The Arkansas Supreme Court unanimously declared the voter identification law unconstitutional before midterm elections this year.
Act 595, which went into effect at the beginning of this year, stated that state residents must present a valid, state-issued photo ID at the polls in order to vote. The Arkansas State Constitution states that in order to vote, a person must be a citizen of the United States, a resident of Arkansas, registered to vote and over the age of 18.
“The new voter ID requirement amounted to an additional qualification that a resident had to meet in order to vote in Arkansas,” said Jeff Priebe, the lead attorney for the plaintiffs in the case.
There were four plaintiffs in the seven-month case. Three were suing because they were registered voters who lacked photo ID, and the fourth was a conscientious objector, suing on principle because of the the illegitimacy of the law, Priebe said.

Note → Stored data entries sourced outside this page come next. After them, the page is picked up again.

In the rows, zero is written as 128.
Each named turn below is shown by a few rows before and after it. Which turns, in which order, take the first row of each later pair to the second? The first pair is answered.
Nimol (before -> after):
[ 89 175 142 115 142  75 142 181 109 107  96 156 135 169 135 126 117  87
 141 116 121 126  82 130 138 130  96 127 149 100 149] -> [111 171 145 112 133  78 143 192 120 102  97 160 129 165 135 128 122  69
 140 117 133 117 105 130 140 125 100 126 155  92 142]
[113 168 146 137 142 133 107 152 137 121 118 165 143 152 117 133 132 129
 124  82 105 107 125 124 110 137 103 126 117 133 144] -> [128 165 150 134 137 133 109 160 145 119 119 167 141 146 118 134 133 117
 125  81 112 101 139 125 112 132 102 126 120 128 140]
[133  96 112 137 120 119  78 142 119 153 135 144 120 152 107 155 149 148
 112 141 142 127 146 136 109 150 165 117 144 119 112] -> [ 96 111 130 131 143 102  81 116 113 161 122 114 148 131 117 134 129 173
 117 118 108 143  91 139 106 138 138 125 114 136 133]
Kuvuv (before -> after):
[129 125 159 100 140  71 132 125 129 148 116 111  91 128 166  78 116  89
 131 132 105 169  90 133 107 111 101 156 129 114 114] -> [174 106 135 111 113 110 119 146 142 147 140 139  69 152 151 105 138  77
 129 147 146 142 172 126 102 127 141 149 157 105  87]
[164 131 133 136 130 156 130 125 167 132 130 126 152 105 104 142 126 123
 126 110 143  89 184 122 139 135 127 118 118 122 109] -> [127 148 152 130 154 124 143 111 157 133 110 106 169  87 116 122 108 132
 127  99 113 109 122 127 142 124  96 123  98 130 130]
[141 115 117 118  86 102 142 176 139 105 130 142  72 154 146 112 149  68
 148 105 132 122 157 106 145 123 131 112 136 122 118] -> [113 144 123 132 121  75 155 176 152  97 115 159  90 129 125 120 126  73
 137 104 103 112 135 114 154 146 100 106 146 127 134]
[125 144 145 104  90 169 134 189 111 142 118 171  92 159 187  76 159 102
 130  92  96 125 155 137 111  93 154 142  85  83 150] -> [119 171 136 131 120 160 141 205 139 128 115 217 103 140 141 107 143 100
 113 102  84  89 183 143 121 138 137 127 119  84 154]
mapek (before -> after):
[103 120 172 136 124 164 103 104 134 150 193 115 184 120 104 120 152 200
 146 139 113 134 117  87 110 131 142 102 122 158 114] -> [131 135 212 115 135 130 128 125 163 138 172 103 189  68 118 100 135 147
 147 121 110 123 105  94 123  99 106 103 115 143 120]
[114 129 125 145 137 165 114 133 177 156 175 120 139 152 134 137 114 183
 131 110 162 108 147  97 142 158 123 118 151 137 154] -> [104 122 146 127 139 143 128 111 171 165 167  85 147 120 155 117 104 179
 130 116 162 130 105 102 149 133 103 120 132 137 157]
[117 128 123 130 137  98 140 123 127 124 122 144 121 108 112 143 118 121
 114 166 136 132 125 137 149 143 124 116 153 118 122] -> [117 128 118 133 136 101 138 122 125 124 126 147 120 113 110 146 120 125
 115 167 138 131 129 136 148 146 129 116 154 118 121]
[122 122 115 127 110 126 124 137 107 124 123 136 101 174 132 124 148 115
 129 138 131 151 115 126 121 126 146 129 129 125 131] -> [126 123 132 117 113 111 136 136 113 123 116 121 105 149 141 111 139 102
 129 136 130 154  99 129 126 110 132 131 120 121 135]
Now pairs of rows:
Each pair is two turns apart.
[ 97 144  83 138 127 152 135 113 105 151 135 115  98 188 124 145 171 139
 140 142 111 142 126 124 111 140 153  96 107 122 161] -> [159 127 103 120 106 152 150 130 133 146 139 107  86 155 136 142 175  87
 138 151 151 125 170 126 122 113 152  92 114 102 141]  mapek then Kuvuv
[135 124 141 121  87 155 116 150  68 149 136 117  85 192 171 115 155 110
 153 123 158 156 105 131 118  93 144 132  95 119 137] -> [165 158 142 149 119 142 133 193 128 121 130 183  93 150 115 155 135  69
 132 127 154  91 173 139 134 140 119 111 149 106 135]  mapek then Kuvuv
[152 142 142 127 115 128 132 132 148 123 102 173 107 106 124 142 152  97
 122 155 152 130 153 126 160 148 119 103 130 102 134] -> [125 126 144 115 112 121 137  92 123 142 104 135 114  98 143 126 150 125
 121 174 153 164 107 128 162 134 117 108 110 109 136]  mapek then mapek
[115 135 140 125 143  83 141 140 130 116 107 144 103 124 148 126 132 100
 133 138 122 144  96 137 144 119 108 127 141 117 134] -> [139 114 124 125 114 115 124 148 122 120 125 148  85 158 152 132 154 101
 140 139 146 142 134 128 133 116 142 131 146 114 116]  Kuvuv then mapek
[118 120 135 120 121 132 120 108 141 128 125 119 145 100 125 140 117 134
 122 130 140 112 139 132 126 150 121 113 137 140 125] -> [111 119 139 114 120 127 122 102 132 131 121 106 147 102 134 130 116 135
 124 126 136 123 120 131 126 140 117 117 128 141 131]  Nimol then Kuvuv
[114 120 142 124 156 100 135 111 136 137 126 108 135  93 119 142 105 140
 100 156 132 137 124 136 116 138 119 124 146 123 126] -> [118 119 152 110 146  96 132 119 126 137 119  90 130 104 143 121 110 129
 112 133 129 150 105 134 110 111 118 135 125 123 130]  mapek then Kuvuv
[120 112 126 148 104 191 115 106 111 136 160 127 170 124 156 128 112 195
 148 131  94 101 140 128 112 170 114 116 125 165 125] -> [186 102 155 125  86 173 139 141 142 120 152 127 149  84 172 124 114 118
 145 140 135  84 176 132 130 137 104 109 139 132 108]  mapek then Nimol
[123 140 142 135 133 125 107 171 118  93  87 132  97 172 129 114 146 122
 142  83 100 120 105 121 105  98 103 149  90 138 122] -> [138 143 137 144 135 127 109 185 134  85  89 156  93 166 112 128 147 107
 134  92 108 100 134 123 110 113 104 140 111 131 116]  Nimol then Kuvuv
[157 134 156 119 129 145 123 173 147 112 110 115 147 127 140 110 128  62
 142 114 128 104 168 125 143 110 126 154 112 127 102] -> [ 86 129 123 137 140 168  97 121 103 136 123 101 163 170 132 112 129 151
 144 120  99 136 126 119 125 138 145 160  93 160 114]  mapek then Nimol
[111 180 127 124 152 105 150 163 145 142 130 106 153  96 120 123  92 111
 152 115 112  97 103 116 119 107 100 105 137 133 130] -> [151 158 108 128 122 140 138 177 152 141 152 122 133 120 114 140 113 102
 153 126 148  81 169 111 114 113 136 101 153 125 106]  Kuvuv then Kuvuv
[123  98 117 135  80 174  97 123  92 139 138 134 101 181 161 143 174 163
 115 143 169 154 133 100 113 128 179 141 128 101 111] -> [151  88 151 110  76 137 126 132 107 133 122 114  94 133 183 126 164 110
 112 158 189 161 116 109 134  92 153 138 130  79 107]  mapek then Nimol
[127 108 127 140 119 126 129 145 148 115 113 141 132 148 130 136 146 140
 153 131 127 120 123 117 136 121 145 126 126 126 150] -> [120 110 130 137 122 120 131 141 145 117 109 135 133 145 133 132 144 142
 154 129 122 126 110 118 137 117 140 127 121 126 154]  Kuvuv then Kuvuv
[ 87 104 127 117 130 133 116 139 129 169 131  96 150 180 156 114 149 166
 116  97 125 121 121 151 139 175 191 156  75 158 134] -> [ 88 126 141 123 153 122 124 138 154 167 125  98 175 143 142 115 127 164
 111  80 108 101 124 155 142 180 167 154  71 164 144]  Kuvuv then Nimol
[ 92 174 111 145 148 134 172 166 148 103 129 182 108 157  44 131 101 112
 135 125 117 106 101 121 117 184  88 115 144  87 133] -> [147 137 151  91 100 135 177 170 135 111 126 109  89 149 118  78 119  64
 160  97 154 140  83 118 111  90  96 136  93  71 122]  Kuvuv then Nimol
[146 119 123 136 110 176 100 122 143 150 135 124 169 118 108 129 121 166
 129 103 130 106 176 129 115 139 150 120 103 133 106] -> [152 136 140 136 125 153 116 135 164 140 122 133 177  88 100 128 106 141
 124  98 121  92 172 134 125 139 125 116 111 126 113]  Kuvuv then Nimol
[158 143 129 134 139 169 120 134 165 125 150 132 141 120 120 131 130 133
 152  73 141 100 207 119 106 128 136 138 120 137 122] -> [ 80 165 120 147 175 140 123 107 135 128 133 135 157 131 111 129 116 178
 146  83  95 129 128 126 110 154 115 140 115 154 150]  Nimol then Kuvuv
[139 106  92 115 130 121 124 123 138  84  83 141 136 158 126 114 137 113
 145 124 145 140 150  99 148 149 147 124 153 115 104] -> [124 124 108 116 152  99 135 122 146  82  70 138 149 134 123 107 121 111
 142 114 123 140 123 104 153 148 121 123 150 118 116]  Kuvuv then Nimol
[ 86 135 113 122 128 141  85 130  82 136 124 117 124 196 137 112 159 167
 152  96  85 144  92 115 108 129 162 124  88 143 148] -> [181 129 152  96 107 118 116 190 134 110 111 129 100 142 151 109 161  56
 150  96 133 109 151 121 128  89 144 117 110 101 128]  mapek then Nimol
[143 140 173 115 124 153 110 143 143 135 132 127  96 114 138 148  88 107
 130 147 163 131 156 132 130 122 134 150 174 133 142] -> [126 147 166 120 136 142 113 144 141 130 127 142  93 117 127 156  85 111
 126 158 154 133 145 134 135 138 129 147 185 132 146]  Kuvuv then Nimol
[217 126 127 114 129 129 140 169 167 122 110 145 110  86 125 130 100  96
 115 110 134 106 151 129 135 106 105 163 115 104 137] -> [137  86  89 118 118 127 133  97  93 152 123 118  98 130 139 131 116 174
 106 185 140 179  73 132 137 126 129 161 113 118 133]  Nimol then mapek
[162 143 127 137 109 176 116 130 139 169 111  68 122 105 175 140 127 136
 144 135 138 131 140 155 117 117 129 116 136 160 107] -> [134 166 114 161 139 161 121 135 151 158 106 107 130 100 137 163 115 147
 129 151 117 115 139 161 124 161 115 103 164 161 117]  Nimol then Kuvuv
[124 134 122 123 121 106 126 155 110 123 106 147 105 143 137 125 137 107
 114 125 115 141 105 122 137 120 112 114 133 122 121] -> [122 134 114 129 121 115 120 156 109 123 112 155 104 155 131 131 141 115
 114 124 113 139 114 119 134 129 120 115 137 125 119]  Nimol then mapek
[173 107 118 148 128 169 140 140 160 107 137 118 137 153 138 156 128 160
 115 166 173 114 178 129 118 112 150 113 130 130 125] -> [120 144 123 164 176 133 151 130 165 100 116 133 163 129 114 159  99 180
 104 162 126 111 130 138 126 140 111 106 134 143 152]  Kuvuv then mapek
[105  91 130 132 110 156 108  73 108 127 167  99 135 150 152 118 121 179
 118 155 136 165 130 132 128 105 167 108 122 122 124] -> [156  95 139 130 100 138 125 131 138 100 157 139 106 140 143 133 129 103
 111 167 164 136 176 138 143 104 164  97 163  89 112]  mapek then Nimol
[151 122 151 116 126 127 139 130 151 129 130  93 138  94 146 117 122 104
 130 116 147 122 132 127 131 101 135 136  99 119 129] -> [133  97 124 122 111 137 132 113 122 139 142  99 118 127 146 130 140 125
 123 160 167 143 128 127 133 119 162 131 114 117 117]  Nimol then mapek
[113  77  99 120  80 149  96 109  81 115 171  96 118 165 163 127 151 155
 128 139 174 170 105 118 138  98 161 134  97 110 104] -> [172 114 111 132  89 147  99 188 135  78 157 156 110 160 135 146 148  85
 128  97 170 108 180 116 141 109 152 128 129  91 105]  mapek then mapek
[134 154 146 116 144  90 141 156 144 108 108 129 116  83 121 127 115  89
 132 112 114 104 111 151 127  98  87 109 138 121 140] -> [ 76 122 105 126 130 122 116  92  89 139 134 105 116 133 126 132 132 174
 132 151 117 149  79 145 114 120 125 113 126 145 134]  mapek then mapek
[129 166 159 129 135 118 133 158 144  81 103 123 167 101 117 126 120  97
 129  78  94 119 120 136 107 121  92 134 104 124 140] -> [ 78 136 128 134 124 141 116 101  97 108 124  95 167 136 125 126 132 169
 129 113  97 162  84 133  98 134 121 136  90 145 135]  mapek then mapek
[102 122 119 132 132 139 120  96 106 131 125 120 133 135 136 120 134 159
 137 125 116 147 104 123 126 118 136 135 118 133 139] -> [102 136 111 150 146 138 123 107 124 124 126 149 138 128 110 141 127 158
 126 132 112 124 127 126 131 147 131 124 141 133 139]  Kuvuv then Kuvuv
[123 126 149 136 113 106 108 164  85 107 133 140 123 177 146  84 144 114
 173  92 105 152  63 116 127  86 133 154 104 113 169] -> [150 113 135 139  95 119 104 184  90 100 142 165 101 194 138 101 161  94
 170 111 132 142 106 114 127  95 155 148 129 100 152]  Nimol then Nimol
[ 56  93 104 132 132 124 111  99  97 160 124 110 124 122 130 158 134 157
 122 187 142 175  87 132 132 150 116 117 130 135 130] -> [ 74  98 134 117 136 123 117  92 113 165 120  74 146  85 148 133 118 149
 131 152 135 171  78 131 128 116  97 125  97 141 135]  Kuvuv then Nimol
[135 133 127 140 152 144 126 114 150 140 137 132 159 113  91 150 118 148
 127 126 128 100 165 137 128 145 125 115 125 142 123] -> [130 134 130 138 156 142 127 110 150 141 136 127 163 108  93 146 115 151
 128 123 124 101 157 136 128 141 121 115 120 144 127]  Nimol then Nimol
[146 156 148 118 142 150 134 162 144 121 128 148 122 131 134 137 126  92
 141 102  93 120 128 114  94  96 117 130 127 119 138] -> [150 153 147 116 137 155 132 162 141 121 130 146 119 134 137 138 131  90
 142 101  98 121 132 112  93  94 122 131 126 119 134]  Kuvuv then Kuvuv
[138 105 152 112 121  96 143  90 115 145 109 116 118 101 114 141 170 108
 130 179 168 145  92 144 174 128 131  75 157 112 114] -> [105 123 128 135 136 101 129  97 104 139 107 151 118 139  91 161 173 134
 126 176 144 139  90 143 168 164 138  75 173 121 124]  mapek then Nimol
[108 113 128 125 136 122 133 100 112 132 126 114 127 102 122 129 115 144
 116 158 127 146  99 136 133 134 124 128 126 134 123] -> [142 115 148 110 124 116 136 129 125 122 118 107 118  99 142 112 120 103
 127 131 132 139 109 133 132 103 120 135 116 123 122]  mapek then Kuvuv
[101 141 136 124 152 127 134 119 136 115 109 134 146 118 127 134 114 144
 123 111 104 116 113 125 143 134 112 120 113 143 137] -> [135 129 152 106 132 127 138 130 141 114 108 118 137 110 149 119 122 114
 132 103 125 119 124 124 145 104 115 124 104 131 128]  Nimol then Kuvuv
[101 132 133 119 111 124 135 141  95 126 131 126 100 166 159 117 122 112
 140 167 128 187 114 138 133 118 148 140 164  88 132] -> [ 83 153 134 132 137 106 145 144 107 118 121 145 113 147 137 129 106 114
 131 169 108 173 106 142 140 141 127 133 177  89 142]  Kuvuv then Kuvuv
[141 151 151 113 117 112 126 142 130 107 134 138 123 136 150 110 141 107
 134 132 112 154 120 124 147 111 114 118 126 107 145] -> [132 140 131 121 109 126 117 134 115 111 144 146 113 161 145 122 153 125
 130 151 120 162 128 122 143 126 134 117 136 108 139]  Nimol then mapek
[110 146 126 142 159 142 128 122 148 136 111 128 134 126 148 121 122 171
 123  99 115 140 107 121 123 110 125 138  86 140 177] -> [135 124 116 139 133 169 114 126 142 141 127 125 120 148 156 124 139 169
 128 103 141 139 141 115 116 104 153 141  86 138 160]  Kuvuv then Nimol
[139 111 101 132 132 124  99 146 128 122 133 144 103 160 147 142 145 137
 129 142 145 138 133 126 123 122 155 143 126 121 137] -> [137 133 131 123 154  97 114 151 144 115 113 131 123 122 154 124 124 120
 132 114 120 135 102 131 128 102 119 147 110 121 154]  Nimol then mapek
[102 127 108 161 156  84 154 115 119 129 122 166 127 120  83 164 126 139
  98 223 155 130 120 143 156 189 146 115 176 121  98] -> [137  80 108 130  99 117 138 107  87 146 140 118 100 159 136 137 161 135
 119 217 196 165 127 131 141 135 189 132 143 117  78]  Kuvuv then Kuvuv
[103 110 125  89 137 128 152  82 102 143 130  89  86 149 152 126 114 170
 128 152 141 161  54 120 134 141 135 135 129 120 148] -> [148  96 142  75 124 123 167  89 127 141 132  80  81 108 157 126 112 130
 122 167 173 148  85 124 145 124 130 129 138 102 131]  Kuvuv then mapek
[129 149 138 116 131 106 158 159 105 121  89 134 113 119 146 123 142  75
 121 120 117 128  97 126 127 110 114 133 129 108 145] -> [ 95 129 105 126 122 132 139 124  71 141 107 126 111 158 144 132 154 131
 122 144 120 151  86 121 116 131 143 134 124 124 140]  mapek then mapek
[143 129 129 114 127 110 134 141 119 117 112 107 133 106 133 112 120 108
 146 124 130 126 117 131 137 102 125 125 117 112 125] -> [112 137  96 138 133 130 115 140 104 117 120 135 132 150 111 132 129 146
 146 126 114 122 124 127 127 140 143 123 129 125 129]  mapek then Nimol
[141 141 113 143 119 104 154 115 140 127 151 133 154 135 109 110 108 126
 107  97 107 143  95 140 120 122 118 105 123 160 100] -> [165 128 114 133 101 115 151 124 139 127 157 126 143 143 121 105 120 111
 114  92 125 143 115 137 117 106 131 108 120 153  90]  Kuvuv then mapek
[149 134 123 118 107 132 119 189 115  99 118 137  92 187 167 110 158  92
 148  74 124 147 114 135 119  90 152 144 125 108 130] -> [123 153  97 152 131 133 116 193 126  91 120 185  98 195 122 146 150 113
 131  96 109 124 136 137 123 147 153 129 162 113 133]  Nimol then Kuvuv
[105 188 103 136 167 131 106 114 144  85 129 169 126 152  93 161  95 135
 151  55 158  98 139 177  94 154  94  96 143  79 135] -> [ 86 138  87 120 130 159  91  61  95 118 153 116 115 184 129 146 117 181
 161  83 183 149 111 172  84 130 131 108 114  89 121]  mapek then Kuvuv
[122 132 140 131 124 131 140 130 133 130 128 132 125 122 127 119 126 127
 132 122 125 126 121 136 117 120 132 124 135 133 120] -> [121 133 139 132 124 131 141 130 133 130 126 135 123 123 125 122 126 126
 131 125 124 126 122 136 119 123 132 124 139 133 121]  Nimol then Kuvuv
[116 117 102 143 127 158  99 149 119 120 134 154 130 180 109 144 156 154
 150  94  94 125 136 128  88 146 156 149 115 152 136] -> [156  84 102 131  99 171 105 138 129 128 151 138 120 158 118 147 164 136
 145 126 139 125 171 130  95 132 172 143 120 141 111]  mapek then Kuvuv
[133  98 151 132 127 132 121 112  83 141 124 126 128 135 165  80 119 161
 120 152 163 173 113 135 132 102 141 138 139 110 120] -> [144 110 137 148 129 132 119 151  93 122 121 177 109 158 143 104 127 136
 113 157 166 150 147 134 135 127 149 130 174  96 116]  mapek then Nimol
[118 119 143  89 127  96 155 126 100 128 121 109 116 121 168 101 123 122
 139 140 131 160  66 141 145 110 124 122 112 111 144] -> [116 142 107 125 134 116 135 173 107 107 125 185  98 178 124 141 138 122
 133 134 121 125 119 136 138 163 147 115 156 110 143]  mapek then Nimol
[ 70 165 113 112 163 135  81 130 122 153  95 134 133 183 112  98 139 168
 155  63  67 145  76 127 109 123 166 157  89 135 163] -> [175 159 150  89 141 122 107 195 180 126  88 149 108 135 122  97 143  58
 154  55 117 101 153 130 127  86 156 149 113  95 140]  mapek then Nimol
[160 120 127 135 116 159 150 135 174 141 136 111 147 102 134 112 129 117
 135 111 116 101 148 118 122 105 153 118  85 137 106] -> [128  98 115 132 108 151 155 102 142 154 141  92 138 114 147 110 135 142
 131 151 125 137 108 121 127 107 161 118  84 137 103]  Nimol then mapek
[119 141 117 124 147 110 134 143 137 130 113 140 117 126 104 136 145 129
 126 156 139 103 163 146 154 159  92 111 162 129 128] -> [ 92 119 115 111 135 115 129 108 102 148 118 100 117 140 129 118 151 162
 132 167 139 142 119 144 149 141 103 119 135 139 129]  mapek then Kuvuv
[103 115 141 101 133  74 151 123  82 111 111 121 102 132 155 101 136 112
 129 164 136 173  61 139 139 119 119 133 132 114 135] -> [137 136 151 103 135  72 151 173 107  89 101 149  94 139 150 101 138  69
 136 127 130 142  94 137 136 113 115 135 141 103 138]  mapek then Kuvuv
[166 126 159 112 125 117 135 151 135 126 118 122 108 116 159 110 143  75
 115 137 142 113 129 131 149  92 121 103 135  95 137] -> [ 85 131 126 132 144 117 119 113  89 139 120 126 115 159 147 118 145 148
 112 156 107 147  71 129 142 128 130 105 134 120 153]  Nimol then Nimol
[153 109 118 123 117 145 120 132 141 134 139 112 133 112 120 122 124 146
 139 140 170 124 157 124 108 136 123 122 129 131 115] -> [136 104 112 125 117 142 119 118 128 139 140 107 132 118 122 122 125 160
 138 152 167 136 141 125 108 139 125 121 126 135 118]  mapek then Nimol
[112 139 128 142 138 146 142 155 155 118 109 115 130 128 133 125 137  72
 109 119 117  82 141 139 109 119 119 127 135 119 169] -> [ 73 140 108 154 146 148 132 138 132 125 112 119 131 154 125 131 138 106
 108 130 103  99 116 139 106 139 127 128 137 131 175]  Nimol then Nimol
[129 149 145 129 131  83 144 158 107 101 104 142 117 182 150 115 138  74
 144  79 117 152 119 141 114 114 120 128 118 120 142] -> [109 142 117 142 128 100 130 148  91 107 116 158 110 213 136 130 149 105
 140  96 117 157 125 137 108 140 141 126 130 127 139]  Kuvuv then Nimol
[125 146 120 154 141 137 110 135 173 118 110 113 175 152 128 136  98 116
 147  86 113 137 159  91 105 159 131 117 128 158 127] -> [121 144 127 146 136 136 112 132 164 120 107  97 174 155 145 123  98 117
 153  77 110 152 140  90 102 142 129 124 114 159 131]  Kuvuv then mapek
[137 168 124 121 141 121 130 140 115 134 127 124 130 145 152 109 149 128
 135  98 108 124 117 118 120 110 102 132 110 129 148] -> [139 145 108 120 122 141 120 122 102 146 144 117 122 162 156 114 161 147
 135 119 129 134 128 116 115 112 126 132 110 130 135]  Kuvuv then mapek
[155  75 110 115 100 167 120  84 129 164 151 126 136 120 120 130 151 138
 121 175 161 133 165 137 110 137 171 139 134 123  88] -> [103  99 137 104 132 122 136  63 115 167 122  93 160  93 138 100 126 150
 125 158 117 162  73 145 117 118 126 147 104 134 118]  Kuvuv then Kuvuv
[127 187 136 117 136 141 121 116 175 117 120 157 198 137 132  87 127 109
 158  76 110 132 135 137 137 131 124 132 104 112 148] -> [119 189 138 116 140 127 127 123 172 114 112 162 192 136 133  86 128 102
 155  83 107 137 119 140 143 131 119 131 111 105 152]  Nimol then Kuvuv
[161 171 134 113 129 120 135 186 150  86 124 186 128 114  95 141 115 151
 144  82 111  86 158 135 127 153 123 141 125 128 163] -> [122 143 155  84 127  95 152 118 112 114 119 110 142  80 136 104 103 183
 143 112 112 146  68 141 136 114 105 148  85 135 169]  mapek then mapek
[126  90 114 138 110 126 139  99 140 164 127 118 106 143 128 156 142 106
 145 194 154 152 134 136 145 158 177 123 190 113 107] -> [107 128 138 143 149  87 159 110 163 149 101 131 127 104 113 154 114  88
 137 179 119 139 104 145 158 166 132 117 196 112 130]  Kuvuv then mapek
[154 141 154 110 134 118 140 132 130 135 133  79 127  97 157 114 127 108
 131 116 137 133 122 134 117  93 104 127 113 118 126] -> [124 126 109 132 121 158 111 111 100 148 158  95 119 155 140 137 146 167
 132 137 138 143 138 125 101 131 145 126 122 134 118]  mapek then mapek
[133 124 112 120 126 129 104 123 128 105 132 126 140 151 135 137 107 135
 123 149 116  99 147  82 149 113 134 157 142 149 106] -> [131 130 125 115 132 121 107 119 132 106 127 114 150 135 141 128  98 134
 126 135 107 100 135  83 151 102 122 160 131 152 110]  Nimol then Nimol
[121 131  85 123 131 152 125 116 116 118 124 159  96 125 138 143 136 110
 125 114 118 133 138 100 130 105 134 116 170 109 109] -> [111 146 101 119 148 133 135 113 124 115 110 151 111 101 137 134 121 104
 125 103 102 133 113 105 135  99 109 117 162 111 120]  Kuvuv then Nimol
[112 156 109 168 161 142 123 136 153 103 128 158 147 114  77 141 101 132
 118 119  92  59 150 131 134 173 105 106 158 120 109] -> [161  93 105 130  87 189 100 127 113 124 155 101 110 167 141 110 147 126
 146 113 148  98 168 117 114 107 163 127 118 113  80]  Kuvuv then Kuvuv
[ 80 116 126 130 143 105 160  62 133 124 127 131 134 106 125 150 111 143
  98 130 127 156  84 153 132 123 119 136 119 111 105] -> [113 131 119 143 139 109 159 114 159 100 124 184 116 121 103 173 120 102
  95 122 136 119 141 152 134 143 125 126 153  96  98]  mapek then Nimol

All seven justices on the Arkansas Supreme Court found the law unconstitutional. Four said that it violated Article 3 of the state constitution, which specifies voting qualifications, and three said it violated the 59th Amendment to the Arkansas Constitution, Priebe said.
The law was passed to prevent voter fraud, Priebe said. However, voter fraud is not very common, and the number of people who lost the ability to vote because of the law far exceeded the potential number of cases of in-person voter fraud.
“As far as I can tell, there have not been cases of in-person voter fraud in Arkansas,” Priebe said. “After the spring primary election, there were over 1,000 ballots that were not counted because of the provisions of Act 595.”
The law, which was struck down Oct. 15, did not affect the ballots of the Nov. 4 election.
“What’s interesting is, when this law was passed, the state legislature was told by the attorney general and Gov. Mike Beebe that this law had severe constitutional problems,” Priebe said. “I agree with the Arkansas Supreme Court in that this law prevented otherwise qualified Arkansans from casting ballots.”
Others agree that the law was unconstitutional.
“The United States has an abysmally low voter-turnout rate,” said Bill Schreckhise, the director of legal studies at the UofA. “We should do everything we can to make it as easy as humanly possible for people to vote.”
The law, which was deemed extra-constitutional according to court documents provided by Priebe, had potential to disenfranchise large swaths of people to prevent a problem that did not seem to actually exist, Schreckhise said.
“I don’t know of a single case where someone has gone to the polls and been turned away because someone else voted in their place,” Schreckhise said. “People aren’t willing to risk prosecution to attain a single extra vote.”
Several other state judiciaries, such as those in Pennsylvania and Missouri, have also come to this conclusion and have struck down their voter ID laws.
“I think you need to be able to prove that you live here if you want to be able to vote here,” freshman Stephen McAndrew said.
However, others disagreed.
“I got a minor in possession of alcohol over the summer, so I don’t have a driver’s license right now,” said freshman Colin Andrews. “I’m still a qualified resident of the state though, so I should be able to vote.”
Voters in Arkansas no longer must present a valid photo ID to vote.